Wedding gifts are the new dowry. It used to be that the bride's family negotiated the terms of the dowry at the time of the engagement, and the bride would add her own clothes, linens, doilies, and some other stuff from her hope chest. She'd either have made or been given these things by her family, and the couple would use them in their home along with the goats and the sack of gold provided by the father of the bride. After a while, bridal showers provided an opportunity for womenfolk to contribute little gifts. Then in 1924, the department store Marshall Field's came up with the idea for registries as we know them today: an antiquated piece of etiquette that couples mention before awkwardly admitting, "But we'd really prefer cash, if it's all the same to you?"

I'm being harsh. I love tradition - and wedding traditions in particular, because they're so transient. If all goes well, I'll only be at the center of them once. Not everyone gets to experience being a bride. I feel like a third grader visiting Colonial Williamsburg: I get to put on a quaint costume for a year** and experience a different way of life - not one of churning butter, maybe (we'll see), but of pale pink roses and strings of pearls and superstitious rhymes about spiders in your dress and stuff. But under that, I'm still myself, so it's also one of tacos and shenanigans and NO SPIDERS ANYWHERE NEAR ME I DON'T CARE HOW LUCKY IT IS.

Planning this wedding has been a battle between my love of wedding traditions and my desire to be a good feminist and human being.
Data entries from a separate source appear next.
Each row is a point. Each copy is the shape, with its points in the same order, stretched, turned, moved and blurred by noise. Say if it was mirrored as well.

Shape (6 x 2):
[[ -6 -11]
 [  9  -5]
 [-21 -22]
 [ 34  20]
 [ 10 -14]
 [-23  -4]]
Copy 1 (6 x 2):
[[  2   9]
 [  1  -3]
 [ -4  23]
 [ 19 -26]
 [-11   0]
 [ 22  18]]
Copy 1 is: only turned
Copy 2 (6 x 2):
[[ 12 -20]
 [-15 -17]
 [ 34 -25]
 [-60  14]
 [-13 -25]
 [ 33  -2]]
Copy 2 is: mirrored
Copy 3 (6 x 2):
[[ -9   6]
 [  7  16]
 [-26   2]
 [ 49  16]
 [  0  22]
 [-13 -11]]
Copy 3 is: mirrored

Shape (7 x 3):
[[ -5 -27  21]
 [-23 -30  21]
 [-19  13 -11]
 [  1 -11   5]
 [  8  16   4]
 [ 15   1  -1]
 [-22   0 -14]]
Copy 1 (7 x 3):
[[-20  -9 -28]
 [-38   6 -31]
 [ -1  24 -14]
 [ -3 -10 -10]
 [ 32  -1 -19]
 [ 23 -19  -4]
 [-16  23  -5]]
Copy 1 is: mirrored
Copy 2 (7 x 3):
[[-20  -7  52]
 [-31 -26  60]
 [-12 -40 -17]
 [ -6  -6  18]
 [ -8   5 -20]
 [  7  13  -3]
 [ -7 -41  -4]]
Copy 2 is: only turned
Copy 3 (7 x 3):
[[ 10   8  30]
 [ 17 -10  38]
 [  1 -24  -5]
 [  9   5  11]
 [-15   8  -4]
 [  4  12  -2]
 [ 19 -28  -1]]
Copy 3 is: only turned
Copy 4 (7 x 3):
[[ 21 -28  23]
 [ 37 -32  16]
 [ -4   7 -29]
 [  7 -12   8]
 [-20   2 -12]
 [-10   2   7]
 [  7   9 -25]]
Copy 4 is: only turned

Shape (10 x 4):
[[-23  -6  -1  11]
 [ -4  11  -1 -11]
 [ -1  18  -1   4]
 [ -4  17  -4  13]
 [-60  23  16 -13]
 [  8  12  16 -18]
 [-10  -5   5   7]
 [  6 -17  -5 -54]
 [ -2 -28  -7  11]
 [ -9  -5  -2  12]]
Copy 1 (10 x 4):
[[ 12   9  17   7]
 [  0 -12  -2  12]
 [  8  -6  -2  -3]
 [ 13   0   1  -7]
 [ 29 -25  48  31]
 [-23 -23  -2   3]
 [ -1   4  10   1]
 [-32 -21 -20  49]
 [ -7  22  -2   5]
 [  5  10   6   0]]
Copy 1 is: mirrored
Copy 2 (10 x 4):
[[ 36  -4   6  15]
 [ -2 -15  17   8]
 [  6   0  26   2]
 [ 14   8  25   4]
 [ 41 -45  42  45]
 [ -3 -34  26 -12]
 [ 25 -10   5   2]
 [-33 -47 -11  14]
 [ 24   1 -24  -2]
 [ 25   2   1   5]]
Copy 2 is: only turned

Shape (12 x 6):
[[  4 -17   9  11  29  10]
 [ 16   4   0   9  35  19]
 [ -3  11 -23  -6  14  16]
 [  3   7  18 -14 -17  -5]
 [  7 -13 -16  15  47  32]
 [  2  -3 -35  -7  11   5]
 [ 33  11  22   4 -19  -3]
 [ -8 -14 -34  13   5 -11]
 [ 16  21  -3   1 -11 -15]
 [ 20  -1  -2   2 -30  -7]
 [ 15  10   8 -14  -5 -24]
 [ 27 -25   9 -11   5 -11]]
Copy 1 (12 x 6):
[[ -5 -26   2  -3 -13  35]
 [-27 -15  17   7 -23  30]
 [-37   1  -8   2 -10  21]
 [ 36  -6   0   9  10 -10]
 [-51 -24  -4 -11 -37  53]
 [-29  23 -14 -15  -9  27]
 [ 43  -5  22  -8   5 -22]
 [-26  20 -14 -34  11  20]
 [ 11  19  18  -3  17 -16]
 [ 32  15   1 -33   9 -21]
 [ 32  20  16  12  18   1]
 [ 42  13   5 -10  -4  29]]
Copy 1 is: mirrored
Copy 2 (12 x 6):
[[ -5  -7  27  18 -12   1]
 [  4 -22  17  33 -14  -3]
 [ -5  -8 -10  21  -8 -11]
 [ 11  -1  -4 -14  -2  11]
 [-17 -22  18  40 -19  -7]
 [ -8  11  -9  22   4  -1]
 [ 12 -20  -5 -12  15  18]
 [-21  17   0   8  18  -7]
 [ 13  -4  -5  -3  18   1]
 [ -3  -3 -21 -22  19  19]
 [ 15  14   8   4  15  11]
 [ -2  16  13  11  10  33]]
Copy 2 is: only turned
Copy 3 (12 x 6):
[[-44 -20  27 -23   9 -12]
 [-40 -30  21   3  18 -11]
 [-15 -20 -11   9   0 -33]
 [  2  29   8   8 -13  15]
 [-60 -48   7 -19  23 -40]
 [ -9  -9  -9  -2  13 -48]
 [  9  26  10  12  18  39]
 [  7 -21   0 -30   7 -40]
 [ 25   7  11  16   7   9]
 [ 23  28 -13  -4  17  13]
 [ 15  27  31  14   1   3]
 [-25  36  31 -12  28 -10]]
Copy 3 is: only turned
Copy 4 (12 x 6):
[[  1 -26  23   4 -36  11]
 [ 20  -4  17  19 -45  20]
 [ 20  -6   7  46  -6  13]
 [ 15  -9 -14 -19  16 -10]
 [ 20 -27  36  41 -58  24]
 [  3  -9   9  51  -6  -7]
 [ 35  12  -7 -35 -12 -19]
 [-12 -11  37  44   2  -8]
 [ 16  25  -5  -1   8 -10]
 [ 21  -1   6 -12   8 -34]
 [ -6  15 -26  -9   9 -21]
 [-10 -14  -5 -14 -26 -41]]
Copy 4 is: mirrored

Shape (13 x 9):
[[  0   0  12   7  -6   0 -11 -29  13]
 [ -9 -18   6  10  -2  -6  16 -24  -4]
 [ -1  -6   8  30  10   7  -2  -6   1]
 [ -1   3   4 -10  -6   3 -17  26  -9]
 [ -5   1   1  -3  -4   1  24  10   6]
 [-11  -5   3  11 -18  14  -6 -15  -8]
 [  5  -6  33  14  11  17  38  14   8]
 [ -6   7   1 -20   3  15  -3 -15  21]
 [ -9  -2 -24   7   7  -3   3 -13  -3]
 [  2 -11   3   3 -28   4 -10  10   2]
 [ 23 -11   4   9   4   7  -4   0  -5]
 [ 23  21   0  -9  -1   8  12 -20   3]
 [ 18  -3   2   7 -11 -11  -1 -17  -4]]
Copy 1 (13 x 9):
[[ 11 -20  -2   9  -3 -17  -3  20  -2]
 [  8 -17  14  22   3 -10 -27  -3  -7]
 [ 15 -29   4   4 -14   7   0 -10  -5]
 [ 13  26   0  -2  -8  16  16   9  -2]
 [ -3   2  20   2  14   3 -14 -12 -23]
 [ 11   4   4  26 -17  -5 -12  22 -16]
 [ -5 -27  60  -6 -18  -1   7 -27 -33]
 [-20 -13   4  -4  10 -10  -3  17  -4]
 [  6  -8 -21   7  21   3 -30  -6   2]
 [ 11  33  -2  24 -10   2  14  11 -10]
 [ 14   4  -1  -3 -14 -11  12 -21   8]
 [  0  -4  -2 -25   0 -27 -18  -2 -18]
 [ 21   6 -15  -3   3 -17 -10  -4  -4]]
Copy 1 is: mirrored
Copy 2 (13 x 9):
[[-25  14  -9  14   8  -7  -4  -3 -10]
 [ -3   1  -5  20  -7   9  12 -21  -2]
 [-12  14  -5   8 -24 -13   1  -9   1]
 [ 18   2  -3 -15   1 -20  -2  -9   3]
 [  0 -16  10  -8  -5  -7  19 -18   3]
 [ -4  13   9  21  -4 -15   4 -10   6]
 [-21  -7  -6  -7 -21 -32  26 -37   5]
 [-17  12  -2  -5  16  -9  18   5  12]
 [  9   2   7   4  -9  18   3   5  13]
 [ -2   6  21  -3   4 -14  -8 -20  -4]
 [ -7  11  -3  -2  -6  -6 -23 -18  11]
 [-22 -13  -1   5  17  -6 -12   1  13]
 [-11  -4  -1  10   7   4 -21 -14  -7]]
Copy 2 is: mirrored
Copy 3 (13 x 9):
[[  0 -23   4 -16  11   7 -10   0   3]
 [ 15 -12  -6 -15  10   1 -16  38  10]
 [ -4 -11  -7  -5  -5  27  -8  14   1]
 [ -1  -4  -2  23 -10 -12  21 -28  -8]
 [  4  10   1  10  -4 -10 -18  18   2]
 [ 17 -11  -1 -16   3   4  -2  -8  11]
 [-18  -2   4  12 -44  21 -26  23   5]
 [  3 -12   1 -15   0 -23  -9 -18 -17]
 [  9  10 -12 -15  24  -6  -4  20  -4]
 [ 25 -11   9   9   3  -3   4 -13   1]
 [ -9 -16  11  -3 -13  17  10   2  -6]
 [-26  -6  22 -20  -3   7 -14   6   4]
 [ -5 -16  14 -14  12   9   1  18  11]]
Copy 3 is: only turned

A good person would probably forego anything materialistic and ask that guests donate to charity, instead. Which is fine, but if we register at Williams-Sonoma, we get to use one of those scanner guns. We'll probably pick out a teak cutting board and some oyster forks while we're there, because we don't know that the queen will never come to visit. I even referred to a book published in 1970 called Happy Living for New Homemakers while picking out table settings. I ain't even ashamed.

But neither Bill nor I cares about actually getting the things. The gifts themselves don't matter; it's the sentiment of a community supporting a couple and helping them build a life together. It's fun to do some of the bride stuff, but traditions don't have any intrinsic meaning. After the wedding, we're still going to be us, just with nicer stuff, maybe.

I think.

I dunno, I've never gotten married before.

Personally, I like the old Scottish tradition of couples going around to all their neighbors' houses and picking one possession from each to furnish their new home. If we still did that, I'd just take any old paintings I could find of severe-looking, dead relatives, and then pocket some jewelry from all the other places.

Treat. Yo. Self.

Then we'd haul our loot back to our little cave and live quite comfortably indeed, just like it says in Happy Living for New Homemakers.



* In other news, I quit my office job to do transcription from home. Things get a little weird when I'm not required to put on pants in the morning.
** Then I take that off and put on my wife costume, which I wear UNTIL ONE OF US DIES. Then I either put on my corpse outfit, or it's WIDOW'S WEEDS 4LYFE!!